The problem “Sort a stack using a temporary stack” states that you are given a stack data structure. Sort the elements of the given stack using a temporary stack.

Sort a stack using a temporary stack

Example

9 4 2 -1 6 20
20 9 6 4 2 -1
2 1 4 3 6 5
6 5 4 3 2 1

For instance

Let Stack = [9 4 2 -1 6 20] and Temporary stack = []

Steps for sorting -
1.Top of stack = 20
Stack = [9 4 2 -1 6]
Temporary stack = [20]

2. Top of stack = 6
Stack = [9 4 2 -1 20]
Temporary stack = [6]

3. Top of stack = 20
Stack = [9 4 2 -1]
Temporary stack = [6 20]

4. Top of stack = -1
Stack = [9 4 2 20 6]
Temporary stack = [-1]

5. Top of stack = 6
Stack = [9 4 2 20]
Temporary stack = [-1 6]

6. Top of stack = 20
Stack = [9 4 2]
Temporary stack = [-1 6 20]

7. Top of stack = 2
Stack = [9 4 20 6]
Temporary stack = [-1 2]

8. Top of stack = 6
Stack = [9 4 20]
Temporary stack = [-1 2 6]

9. Top of stack = 20
Stack = [9 4]
Temporary stack = [-1 2 6 20]

10. Top of stack = 4
Stack = [9 20 6]
Temporary stack = [-1 2 4]

11. Top of stack = 6
Stack = [9 20]
Temporary stack = [-1 2 4 6]

12. Top of stack = 20
Stack = [9]
Temporary stack = [-1 2 4 6 20]

13. Top of stack = 9
Stack = [20]
Temporary stack = [-1 2 4 6 9]

14. Top of stack = 20
Stack = []
Temporary stack = [-1 2 4 6 9 20]

As the Stack is empty and the temporary stack is in sorted, print the temporary stack starting from it’s top.

Therefore, Output : 20 9 6 4 2 -1

Algorithm to Sort a stack using a temporary stack

  1. Initialize a stack data structure and insert/push the elements in it.
  2. After that create a function sort() which accepts a stack as it’s parameter.
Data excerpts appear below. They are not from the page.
Rows are points. To make a cloud, some directions were put in groups of two or more. Within a group, all points are equally far from the middle, so they leave a hole (a ring in 2 directions, a hollow ball in 3). The other directions are filled evenly. Then the cloud was stretched, turned, moved and blurred a little. How many holes are there, and how many directions does each take, smallest first?

Cloud, 20 rows:
[[-37  49 -28]
 [ 19  -7  37]
 [ 20  40   1]
 [ -6  39  33]
 [  7  -9  32]
 [-18   7 -36]
 [-20  54  28]
 [  5  60  34]
 [ -9 -28 -38]
 [ -1 -10 -28]
 [-15  56 -26]
 [-12  44  34]
 [-38 -25  19]
 [ 39 -13  -4]
 [ 26   5 -32]
 [-20  42 -12]
 [ -3  -6 -24]
 [-24  39  -8]
 [ 14  25  39]
 [-36  -5 -13]]
Holes: 0

Cloud, 32 rows:
[[-12   9  12  46]
 [ 41  34 -40  10]
 [  8 -32  36 -27]
 [ 38  38   5   8]
 [-42   0   4 -28]
 [-42  16  16 -17]
 [  6  13  39 -35]
 [ 21  -8 -34 -55]
 [ 50 -30 -18 -30]
 [ 40 -39  16   3]
 [-32  -2  31 -25]
 [ -5 -39 -45   2]
 [ 55 -24  -5  11]
 [ 11  31  35 -23]
 [-38  32  -8  14]
 [  0  17  21  39]
 [ 54   7 -34  17]
 [ 16  38  28   0]
 [-41  -4   1 -30]
 [ 41 -18 -16 -50]
 [ 52 -31 -13 -25]
 [ 53 -31 -23 -21]
 [ 30  26   1 -53]
 [ 30 -41  21   8]
 [-28 -42  -4 -12]
 [ 56  -8 -36  12]
 [ 23   6 -60  22]
 [ 17 -33 -53 -12]
 [-32 -17  24 -27]
 [ 36 -22 -31 -46]
 [-18  19  39 -19]
 [ 54   6 -35  16]]
Holes: 2 (2, 2)

Cloud, 30 rows:
[[ 10 -59   3   5]
 [ 20  -8  28 -45]
 [ 23   0 -22 -41]
 [-51  19  -7  -6]
 [-45  -9   5   4]
 [ 24  24  -5 -30]
 [-52   1  -3  -4]
 [  7  27  13 -48]
 [-16  34 -10 -33]
 [ 26 -19  31 -17]
 [  6 -28  35 -46]
 [ 14  -7   0  58]
 [-30   3  42   7]
 [ 20  18 -32   2]
 [ 12  14 -11 -44]
 [ 33 -10  23 -35]
 [-44 -23  -4  -7]
 [-23  32  -6 -44]
 [ 22  36  33 -23]
 [  6  18   9 -56]
 [-12 -35  38 -39]
 [-23 -18 -32 -21]
 [ 13  60   2  -8]
 [  6  29 -20 -13]
 [-42  18   7  23]
 [ 18  29 -32  32]
 [ 22  -8  33  21]
 [ 25  39   1 -19]
 [ -6   7  51 -19]
 [-39  -6 -22 -26]]
Holes: 1 (2)

Cloud:
[[-13   1  11  14  42 -10]
 [ -3  14  -4 -37  -8  13]
 [-17  -3  37  -1 -21 -52]
 [ -2 -20   9  50  28  -8]
 [ 18 -15  22  35 -33 -11]
 [  3  -5 -41  34   2  31]
 [  9 -24  11  -9  21 -29]
 [-33  19  29  -4 -23 -34]
 [  5   3  33 -23  12 -33]
 [  9  -6  -1  38 -33  22]
 [-49  -4 -34  30   6   9]
 [-18 -19  32  35 -12 -44]
 [  3   6  11 -20 -21 -48]
 [-36 -22 -27  15 -31  19]
 [-13 -37 -34  29 -16 -13]
 [  0 -24  20  42   4 -33]
 [-34 -29  34  17 -20  19]
 [-32 -27  10  15  -9 -48]
 [-11  38   7   4  23   5]
 [-37   9  32  -7 -24 -36]
 [-22 -26 -23  -2 -40  15]
 [ 15 -37  23  36 -19 -16]
 [ -8 -33 -11  -4 -44  16]
 [  1 -12 -45  15  15   2]
 [  3 -29  12  -2 -50 -33]
 [-29  18 -18  -2  14  22]
 [ -5  -9  43   9 -40  11]
 [ -5  38 -12  -2  14  -3]
 [ 29  -3 -21 -38 -21  -9]
 [-27 -47  24  34   8 -21]
 [-34 -27   6   8  11 -37]
 [ 24 -50  24  -7 -12  -2]
 [ 15  38  16  16  15  12]
 [ 14  13 -41  21  -9  15]
 [ 16   3 -43 -20 -19   1]
 [-23   1  32  60   8 -11]
 [ 32 -40  13   3 -28  15]
 [-33   6  34  10  -3  27]
 [-48   3  15  -2 -13  14]
 [ 12  20  15  -7  14 -34]
 [ 21 -19  17 -31  -4 -34]
 [-10  16  25  53   6  17]
 [ -6 -12  34  53  22  11]
 [-13  25  33   6  30  -4]
 [ 27  34   5  15   2  -7]
 [-55  -5 -10   1 -23 -12]
 [-42  -9 -33   2   1 -12]
 [ 18  30  22  10  13  25]
 [ -6   4  33  53  12 -16]
 [ -9  -7  37 -30 -35 -30]]
Holes: 1 (6)

Cloud (47 x 6):
[[ 11  22  -8 -16 -20  13]
 [ 11  23  12 -21  -3 -36]
 [ 10   1  12 -28  -5   6]
 [ -7  15  24  51 -10 -20]
 [-14 -46  -4  12   4 -17]
 [-14 -25 -23   9  10  10]
 [-35  -7   3  -5 -60  12]
 [-14  28  -1  26  12 -41]
 [ 30 -31   2  20  26  -7]
 [-25   1  18  -5 -39  20]
 [  3  -7  -3  -9 -48 -22]
 [ -2 -42  -8   8  12 -29]
 [  7 -32 -34 -26  17 -12]
 [-25 -37  38  29  -4 -42]
 [  1 -11 -25 -31  -2 -32]
 [-12 -12  14 -18 -20  53]
 [-51 -50  -4 -50 -22 -16]
 [  3  16 -14  30   9 -40]
 [ -1 -20  15  34 -13 -44]
 [ -8   3 -18  43 -37   7]
 [  0  26  -9 -10  13 -23]
 [  3   4 -12 -15 -27  55]
 [-15  38  -7   9  13 -18]
 [  1   7  -3 -18  33   7]
 [-14  13 -44  30 -11   8]
 [ 14  28 -12  39 -42  -3]
 [-33 -48  16  -8 -51   1]
 [-13 -12 -17  19  22  51]
 [ 23 -20 -11 -45  27  -5]
 [-34  24   8   5  11 -21]
 [-18 -45  -4 -51 -27  10]
 [ -9  -3 -26   0  24  32]
 [-28 -18 -11 -25 -57   5]
 [ -4   3   8 -21 -13  51]
 [ 10   5  -2   5 -33  20]
 [ 36   1  28  34  18  -9]
 [ 17   2 -15  18 -23  57]
 [ 10  27  -5  19 -46  -4]
 [-35  10 -18 -25 -38  14]
 [ -9   6  -5 -18  26  10]
 [ 24 -19  -2  17  31 -38]
 [ -5   9   9  32  19 -38]
 [ -7  13   2  22  38  25]
 [ -3  20  -7 -18  -9 -52]
 [-20 -10   7  12  24 -12]
 [-28  10  14  18  28   3]
 [ 42  -1  17  26  10   7]]
Holes: 1 (2)

Cloud:
[[-12  -2  31   5 -21 -11 -15  26]
 [ -2   3  -1 -35 -27 -13 -31 -19]
 [ 25 -29 -24  12   6  -9   6 -23]
 [ -2 -17  20  26  -8  46   2 -23]
 [-22 -35 -20 -22   0 -22 -14   4]
 [ 18  33 -27  -4  -1  -7 -15  -2]
 [ 20 -15  -4  -9  -6  50 -10 -16]
 [ -4  10   2 -33 -23  26 -17  -8]
 [-16 -13  -7  38  21  27  -2 -23]
 [ 13 -35 -30  -5  -8 -24 -20  -1]
 [  7 -53   4  31  12  33  25 -14]
 [-22  17 -18   7 -20   0 -49  -1]
 [-19  48 -25   6  -3 -34 -29  16]
 [  6 -32  -9  54   7  37  -5  -2]
 [ -8  24 -41  28 -28   5 -13  23]
 [  3 -13 -14  21  -5   1   8 -42]
 [ 16 -28  35  -1  -4   7  12  -7]
 [-25 -22  -6 -15  -8 -42 -23 -13]
 [  6  41   4 -13 -24 -21 -45  25]
 [ 14 -18   8  10  12  26  -4  38]
 [  1   5   4 -36 -18   2  19  11]
 [ 16   3  -4 -23  22  27  -4 -10]
 [-26   0 -33  16 -36   3  11  21]
 [-20  18 -15  42  -7  29 -19  24]
 [  5   2  23  10  -7  50 -16  14]
 [-17   7  20  -1  20  -8  14  16]
 [-26  19   4 -13  28 -16 -20   8]
 [  3 -22 -21  -8 -28  16  19  16]
 [-41  24 -20  21 -27  15   5  22]
 [ -1 -21 -22  19  -4 -20  23 -18]
 [ 30 -21   8  22 -23  34  11  11]
 [ -6   0 -20   6  -5  49 -14 -16]
 [ -9 -27  13 -14  26 -15  -9   1]
 [-22 -20  12  25   9  21  -2 -29]
 [-25  23  27 -25  -4  13 -15  11]
 [ 15   8   6 -20 -11 -18   1  42]
 [-13 -52  -3  35  -4  33   0 -32]
 [ -4  -1 -27  21   4 -12   3 -32]
 [  8 -34 -27  42  -9  45  -4 -20]
 [ 28 -37   1  -2 -13   7  13 -28]
 [-20  25  21  23 -22  19   5  23]
 [  3  -9  14 -16  -7  45   1 -20]
 [  1  18  18  20  -7  44   5  -9]
 [ -8 -31  15  16  -3 -27  -6 -11]
 [-12   8   4  11 -21  39  20  36]
 [-34  27  -5  -3  -3 -46 -13  27]
 [  2 -29   6  13 -28  36  21 -19]
 [  6 -44 -35   3 -11   8 -23 -21]
 [-14   1 -46  31  -7   9 -29   9]
 [  2  48  19   4  11   5   3  18]
 [  1   4  26  -2 -14  -1 -45  14]
 [-38   6  -3 -28 -18 -26 -28  -6]
 [  2 -46 -34  40  -6  -5  -5 -16]
 [ 12 -28 -21  -6  -5  32   6  26]
 [-16 -30  -1  32   9 -11  -3 -30]
 [ 36 -20 -13  -2  14  13   8  10]
 [ -4   4 -25 -11   6   4 -43  26]
 [  8 -42  16 -13   8  17  12  12]
 [ -2 -40   9 -26 -12  26  -5  -8]
 [ 12  21   3 -32 -24   7  -8  45]
 [ -8 -24  23  14   1 -14  10   9]
 [ 30   0 -13 -16  14  18 -17  18]
 [  4   3 -30  -1   3 -20 -32 -24]
 [  5  60   6 -25  -5 -21 -13  39]
 [ 23 -36  -3 -18  11  19 -17  10]
 [-16  17   4 -12   4  -8 -14  56]
 [ 17 -13 -21  31  16  36  26  14]
 [-22 -26 -19   6  -7   2 -34 -35]
 [-29  40  19   2 -15  -7 -24  38]
 [  7  -6 -26  -4   2  43 -17  -8]
 [ 16  15  17 -21  16  -9  -1 -12]
 [  7 -12 -24 -14  15  22   2  31]
 [ -4 -29   9  36  13  27   4 -33]
 [-14  36 -28 -18 -18  19 -19   6]
 [ 26  18  20   8 -13  37  -5  28]
 [  3   2 -10 -32  18  -2 -35 -11]
 [  4  35 -18   4 -22 -25   6  35]
 [  3 -44  15 -11  -1  26 -16  10]
 [-29  13 -18 -30 -23 -41 -13  12]
 [ 21 -17   1 -31  -1  -7 -13 -29]
 [-17  37  -2  32   4  18  11  32]
 [ -1 -14  18  31 -15  11  -9  30]]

Initialize another temporary/auxiliary stack tmpStack in it.
  3. Traverse while the original stack is not empty, create a variable tmp and store the top of the original stack in it. After that pop the top of the original stack.
  4. Again Traverse while tmpStack is not empty and the top of the tmpStack i.e. the temporary stack is greater not less than or equal to the variable tmp, push the top of the temporary stack in the original stack and pop the top of the temporary stack.
  5. Push variable tmp in the temporary stack.
  6. While the temporary stack is not empty, print it’s top and pop it’s top.

Code

C++ Program to sort a stack using recursion

#include <iostream> 
#include <stack>
using namespace std; 
  
stack<int> sort(stack<int> &input){ 
    stack<int> tmpStack; 
  
    while(!input.empty()){ 
        
        int tmp = input.top(); 
        input.pop(); 
  
        while(!tmpStack.empty() && tmpStack.top() > tmp){ 
            input.push(tmpStack.top()); 
            tmpStack.pop(); 
        } 
  
        tmpStack.push(tmp); 
    } 
  
    return tmpStack; 
} 
  
int main(){ 
    stack<int> input; 
    
    input.push(20); 
    input.push(6); 
    input.push(-1); 
    input.push(2); 
    input.push(4); 
    input.push(9); 
  
    stack<int> tmpStack = sort(input); 
    
    while (!tmpStack.empty()){ 
        cout << tmpStack.top()<< " "; 
        tmpStack.pop(); 
    } 
}
20 9 6 4 2 -1

Java Program to sort a stack using recursion

import java.util.*; 
  
class SortStack{ 
    
    public static Stack<Integer> sort(Stack<Integer> input){
        
        Stack<Integer> tmpStack = new Stack<Integer>(); 
        
        while(!input.isEmpty()){ 
            int tmp = input.pop(); 
          
            while(!tmpStack.isEmpty() && tmpStack.peek() > tmp){ 
                input.push(tmpStack.pop()); 
            } 
              
            tmpStack.push(tmp); 
        } 
        return tmpStack; 
    } 
      
    public static void main(String args[]){
        
        Stack<Integer> input = new Stack<Integer>(); 
        
        input.add(20); 
        input.add(6); 
        input.add(-1); 
        input.add(2); 
        input.add(4); 
        input.add(9); 
      
        Stack<Integer> tmpStack=sort(input); 
        
        while (!tmpStack.empty()){ 
            System.out.print(tmpStack.pop()+" "); 
        }  
    } 
}
20 9 6 4 2 -1

Complexity Analysis

Time Complexity

O(n^2) where n is the number of elements in the stack. Since we are pushing the elements back from the temporary stack to the original stack in case the top of the temporary stack is lesser than the element to be pushed. For better understanding, consider a descending order sequence and try to run the algorithm.

Space Complexity

O(n) because we used temporary stack space for n elements. The space used by the original stack is not counted for the algorithm.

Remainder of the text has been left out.